Однако не только на оплакивание погибших, восхваление героев–мучеников и на нравственное воспитание было ориентировано эстетическое сознание русичей в период нашествия. Не менее важной задачей, стоявшей перед русской культурой того времени, хотя, может быть, и не осознаваемой самими ее немногочисленными деятелями, была задача сохранения эстетических традиций предшествовавшего «золотого века». А так как живопись, зодчество, музыка практически не имели условий для своего полноценного существования в эти годы, то выполнять эту задачу пришлось в основном литературе.
Русские люди на протяжении всего Средневековья с почитанием и глубоким уважением относились к книжникам, к книге. С ней они связывали свои представления обо всем разумном, высоком, мудром. Книга почиталась на Руси главной опорой мудрости, одной из главных ценностей. «Муж мудр, —писал новгородский летописец, —не имея книг подобен есть оплоту без подпор) стоящу, аще будет ветр, то падется. Тако —’ и мудрый, пахнувшу на нь ветру греховному, падет ся не имея подпоры книжных словес. Аще ли мудрость книги, то свершен есть… Именье книг паче злата» [154]154
Новгородская первая летопись старшего и младшего изводов. М.; Л., 1950. С. 561.

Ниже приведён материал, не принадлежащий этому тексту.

Each row is a point. The points of each table are mixes of a few directions, plus a little noise. How many directions does each table use, and how many do they share? Where both have some left over, give the other angles between the two spaces (their principal angles), to ten degrees, smallest first.
In the rows, 128 means zero.

First (7 x 2):
array([[145, 140],
       [174, 159],
       [149, 142],
       [ 94, 104],
       [148, 141],
       [ 84,  98],
       [102, 110]])
Second (6 x 2):
array([[123, 128],
       [ 91, 126],
       [102, 126],
       [204, 135],
       [148, 129],
       [ 98, 125]])
Directions: first 1, second 1, shared 0; angles 30

First (7 x 4):
array([[157,  21, 149, 100],
       [ 99, 150, 121, 141],
       [ 98, 181, 116, 147],
       [135, 145, 126, 128],
       [118, 129, 127, 132],
       [128, 147, 125, 131],
       [161, 123, 131, 116]])
Second (7 x 4):
array([[132, 169, 140, 124],
       [172,  90, 101, 125],
       [ 71, 108, 142, 138],
       [167, 171, 130, 121],
       [159, 141, 122, 125],
       [129, 134, 131, 129],
       [ 66,  81, 134, 138]])
Directions: first 2, second 2, shared 1; angles 40

First (9 x 8):
array([[104, 135, 100, 109, 135, 111,  89, 134],
       [147, 170, 210,  93, 131, 130, 144, 157],
       [130, 174, 183, 119, 129, 138, 113, 147],
       [131,  71,  86, 200, 106, 149, 160,  91],
       [145, 165, 120,  89, 161, 125, 113, 134],
       [164, 115, 101, 145, 144, 145, 166, 105],
       [ 91,  88,  81, 119, 118,  99, 107, 127],
       [122, 143, 163, 143, 115, 138, 121, 136],
       [115,  95, 113, 135, 115, 117, 137, 124]])
Second (8 x 8):
array([[127, 132, 129, 128, 126, 126, 129, 127],
       [164, 175, 114,  93, 108, 195, 100, 140],
       [135,  65, 127, 139, 172, 138, 121, 140],
       [111, 130, 134, 139, 122,  97, 142, 119],
       [139,  73, 125, 134, 168, 147, 118, 141],
       [121,  78, 131, 145, 158, 114, 133, 131],
       [104, 229, 135, 119,  55,  86, 149, 102],
       [124, 142, 129, 127, 117, 121, 132, 124]])
Directions: first 4, second 2, shared 0; angles 50, 70

First (9 x 11):
array([[129, 168, 129, 151, 120, 117, 140,  91,  97, 164, 137],
       [114, 129, 115, 143, 113, 174, 120, 143, 131, 115, 144],
       [120, 159, 121, 126,  96, 121, 128, 133, 117, 137, 176],
       [ 94, 113, 111, 129, 113, 132, 142,  69, 126, 190, 121],
       [167, 125, 148, 116, 189, 109,  87, 188, 129,  47,  74],
       [109,  99, 115,  93, 102, 126, 106, 125, 116, 139, 147],
       [151, 140, 138, 133, 171, 126, 104, 180, 142,  64,  96],
       [159,  90, 148, 125, 127, 144, 147, 137, 121, 113, 131],
       [111, 128, 129, 135, 122, 101, 179,  87, 172, 181, 126]])
Second (11 x 11):
array([[124, 142, 123, 136, 117, 140, 122, 124, 110, 132, 141],
       [105, 136, 107, 133, 103, 157, 101, 101,  82, 153, 145],
       [163, 137, 155, 130, 148,  99, 160, 171, 174,  89, 131],
       [136, 172, 134, 179, 138, 144, 161, 119, 140, 134, 127],
       [ 89,  84, 109, 121, 150, 133, 122,  70, 137, 176,  66],
       [ 96,  46, 109,  55, 124, 110,  78, 109, 114, 146,  98],
       [155, 181, 142, 159, 116, 137, 145, 159, 122, 102, 173],
       [169, 155, 154, 132, 127, 107, 148, 184, 149,  79, 163],
       [130, 111, 130, 115, 135, 117, 129, 133, 139, 124, 118],
       [144, 157, 133, 136, 110, 133, 127, 152, 112, 108, 167],
       [ 96,  86, 112, 113, 143, 130, 115,  84, 131, 165,  81]])
Directions: first 6, second 3, shared 3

[Закрыть]. Так высоко ценили книгу и письменное слово русичи и в периоды тяжелых народных бед, и во времена относительного благоденствия. В столетие татарского господства над большей частью русских земель книга выполняла роль хранителя национальных духовных традиций, в том числе и эстетических.
Даже в самые тяжелые годы нашествия русичи не забывают о красоте. Напротив, ее уничтожение захватчиками только обостряет их эстетическое чувство и усиливает боль, ибо гибнет красота родной земли, столь близкая и дорогая сердцу каждого русского человека.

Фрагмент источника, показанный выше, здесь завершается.